Your Render PR Server URL is https://nomicon-pr-519.onrender.com.

Follow its progress at https://dashboard.render.com/static/srv-clbm2n54lnec73ashvhg.

render[bot] avatar Nov 17 '23 12:11 render[bot]

At the protocol working group meeting yesterday, different members expressed concerns on these new runtime APIs. I'll attempt the summarize them below:

  • There is nothing that stops someone from emulating the API in the sdk by saving the promise in the state and triggering it again once it is ready to be resumed. The call stack is discontiguous but that could potentially be fixed on the tooling level and it seems that Aurora already does this.
  • Whether or not the delayed promise has an expiration time, the introduction of this API could lead to a new type of failure that does not previously exist where the contract execution fails with no way to clean up the state. It could be fine for the chain signature use case, but if some (potentially malicious) developer uses this in a defi contract for oracles (for example), then it is possible that the contract call stalls/fails in the middle, which results in users losing access to their fund.
  • The API does not specify who can call "resume". This means that a malicious attacker can just call resume with invalid data to make a transaction fail. While the attacker does need to spend gas themselves, it is quite cheap. This allows for a relatively easy DoS attack, especially given that the gas that a user needs to spend may be larger than what an attacker needs to spend to cancel the transaction. In addition, failure in a chain of calls A -> B -> C may also lead to inconsistent state in one of the smart contract involved.

cc @mm-near @birchmd @mfornet

bowenwang1996 avatar Jan 06 '24 17:01 bowenwang1996

* There is nothing that stops someone from emulating the API in the sdk by saving the promise in the state and triggering it again once it is ready to be resumed. The call stack is discontiguous but that could potentially be fixed on the tooling level and it seems that Aurora already does this.

This main motivation for this work is the MPC project. If we can satisfy the requirements without having to change the protocol, that much better.

Can you provide some links to how aurora does this? Maybe then @DavidM-D and @itegulov can review them.

* Whether or not the delayed promise has an expiration time, the introduction of this API could lead to a new type of failure that does not previously exist where the contract execution fails with no way to clean up the state. It could be fine for the chain signature use case, but if some (potentially malicious) developer uses this in a defi contract for oracles (for example), then it is possible that the contract call stalls/fails in the middle, which results in users losing access to their fund.

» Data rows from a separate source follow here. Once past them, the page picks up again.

Every row gives one point. The ring and each string are closed loops that go straight from each point to the next, and from the last back to the first. Before rounding, they use only three directions, however many columns there are. How many times does the string pass through the ring? Passing back the other way cancels.

Ring, 8 rows:
[[  5   5   5 -27]
 [ 16  12  -4 -12]
 [  2  14 -27   7]
 [-20   9 -40  12]
 [-40   1 -36  10]
 [-45  -5 -19  -2]
 [-34  -6  -2 -21]
 [-15  -2   5 -30]]
String:
[[ 15   7  16 -23]
 [ 23  11   7 -29]
 [ 14  11 -11 -25]
 [ -5   7 -17 -12]
 [ -4   7 -11  -4]
 [ 22  18  -9  10]
 [ 16  21 -35  13]
 [ -6  13 -43   6]
 [-16   6 -27  -3]
 [-14   5 -15   0]
 [-24   8 -34  22]
 [-42   4 -49  21]
 [-24   3 -16  10]
 [-22   2 -20  -5]
 [-42  -3 -32  -6]
 [-60  -9 -26  -3]
 [-49  -9  -6  -3]
 [-27  -2   1  -5]
 [-26  -2 -12 -15]
 [-33  -6  -8 -29]
 [-29  -9   4 -44]
 [-13  -6  19 -43]
 [ -5   3   7 -14]
 [ -2   5   6  -9]]
Times through: 0

Ring:
[[ 21  18  20   5 -26  30]
 [ 21  14  11   6 -18   9]
 [ 13   8   5   6  -1  -7]
 [ -7  -5   4   8  28 -16]
 [-18 -13   8  10  41  -7]
 [-27 -17  18  12  44  16]
 [-27 -13  28  11  37  36]
 [-19   1  36   7  18  53]
 [ -3  13  36   4  -5  57]
 [  9  18  32   4 -18  51]]
String, 20 rows:
[[-19  14  32  -2  24  32]
 [ -3  -3  24  12   4  40]
 [  3  -5  27  15  -9  53]
 [  5   0  25  13  -9  45]
 [ 20  12  30  11 -35  60]
 [ 19  -3  19  18 -25  44]
 [ 11   6  18  10 -11  28]
 [  7  18  18   1  -3  14]
 [ 10  -3  13  14  -6  22]
 [ 27  -2  -1  15 -19  -2]
 [ 15  -5   0  14  -2  -7]
 [  3  -7   9  13   8   8]
 [ -9   8  16   2  22   5]
 [-24   6   8  -4  53 -27]
 [-13   2  17   4  27   8]
 [ -7 -22  13  20  18  22]
 [-25 -31  16  21  40  24]
 [-20 -31  21  23  29  39]
 [-13 -11  23  13  18  35]
 [-21  11  30  -2  29  27]]
Times through: 0

Ring, 8 rows:
[[-12  29   7  -9  -1   3   4 -10  -5]
 [  1  32  28 -19  -7   9   4 -24  10]
 [ 16  17  32 -15  -9   4   1 -24  24]
 [ 14  -3  11  -2  -5  -7  -1  -9  19]
 [  5 -13 -14  11   2 -16  -2   7   7]
 [ -8 -10 -30  19   8 -19  -1  18  -8]
 [-15   0 -31  17  10 -16   1  17 -15]
 [-18  20 -12   2   5  -4   3   3 -14]]
String, 28 rows:
[[ 23  37  60 -31 -14  16   3 -43  33]
 [  0   4  20 -22 -15   2   4 -23  16]
 [  1   5  10 -10  -7  -2   2 -13  11]
 [  9  15  14  -3  -1  -2   0 -11  13]
 [ -1  -5   2  -7  -8  -6   2  -8   9]
 [ -5  -4  -5  -4  -5  -8   2  -4   4]
 [ 10   8   8   0   0  -6   0  -7  12]
 [ 25   6  14   7   3  -9  -4  -6  23]
 [ 23 -14  -3  16   4 -18  -5   5  20]
 [ -5 -33 -33  14   0 -23  -1  16   0]
 [-16 -25 -32   8  -2 -19   2  13  -7]
 [ -3   0 -11   6   2 -11   0   4   0]
 [  7  13  -1   9   7  -9  -1   2   5]
 [  1   6 -17  20  12 -15  -2  14  -3]
 [ -9   1 -38  31  19 -21  -2  27 -16]
 [-25  -9 -46  21  11 -20   1  25 -24]
 [-22  -6 -29   6   2 -13   3  11 -15]
 [ -9   8 -10   3   3  -8   2   2  -5]
 [ -7  25  -5   7   9  -5   1   3  -8]
 [ -2  40   6   6  11   0   1  -2  -5]
 [ -2  25   6   0   4  -1   2  -5   0]
 [ -1  46  18  -4   6   6   2 -12   0]
 [-14  44  17 -15  -1  10   6 -17  -6]
 [-17  28  11 -19  -7   7   7 -17  -5]
 [ -2  45  34 -23  -6  14   5 -28   7]
 [ 17  52  47 -17  -2  14   2 -30  19]
 [ 13  35  31 -10  -1   6   1 -21  16]
 [ 22  46  57 -26  -9  16   2 -39  29]]
Times through: 3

I am not sure I completely understand this point. Especially about not having a way to clean up the state. If things expire, the protocol will call the contract. So is the contract may not handle that case properly? Isn't that similar to how the current Promise API works?

* The API does not specify who can call "resume". This means that a malicious attacker can just call resume with invalid data to make a transaction fail. While the attacker does need to spend gas themselves, it is quite cheap. This allows for a relatively easy DoS attack, especially given that the gas that a user needs to spend may be larger than what an attacker needs to spend to cancel the transaction. 

If contract A called yield_create, only contract A can call resume on that promise. No other contract can.

In addition, failure in a chain of calls A -> B -> C may also lead to inconsistent state in one of the smart contract involved.

Can you please expand on this? If A is calling B, then B can fail for any number of reasons today, (it can trap, run out of gas, have invalid state). Is the problem that we are introducing a new failure mode now that B has to handle?

akhi3030 avatar Jan 08 '24 13:01 akhi3030

I am not sure I completely understand this point. Especially about not having a way to clean up the state. If things expire, the protocol will call the contract. So is the contract may not handle that case properly? Isn't that similar to how the current Promise API works?

I misread the proposal and therefore thought incorrectly that the execution would just fail at that point.

If contract A called yield_create, only contract A can call resume on that promise. No other contract can.

Yes, I guess the concern here is that a contract developer can shoot themselves in the foot if they are not careful with how they valid the computation result that is passed to yield_resume because while only the contract itself can resume the computation. Anyone can call the method (signature_available in this case) that provides the computation result. If there is no proper validation of the result, then a malicious attacker can easily submit something that causes the original transaction to fail. I don't think this is a concern for MPC signature per se since that contract will be carefully written and audited, but still worth noting for the general use case.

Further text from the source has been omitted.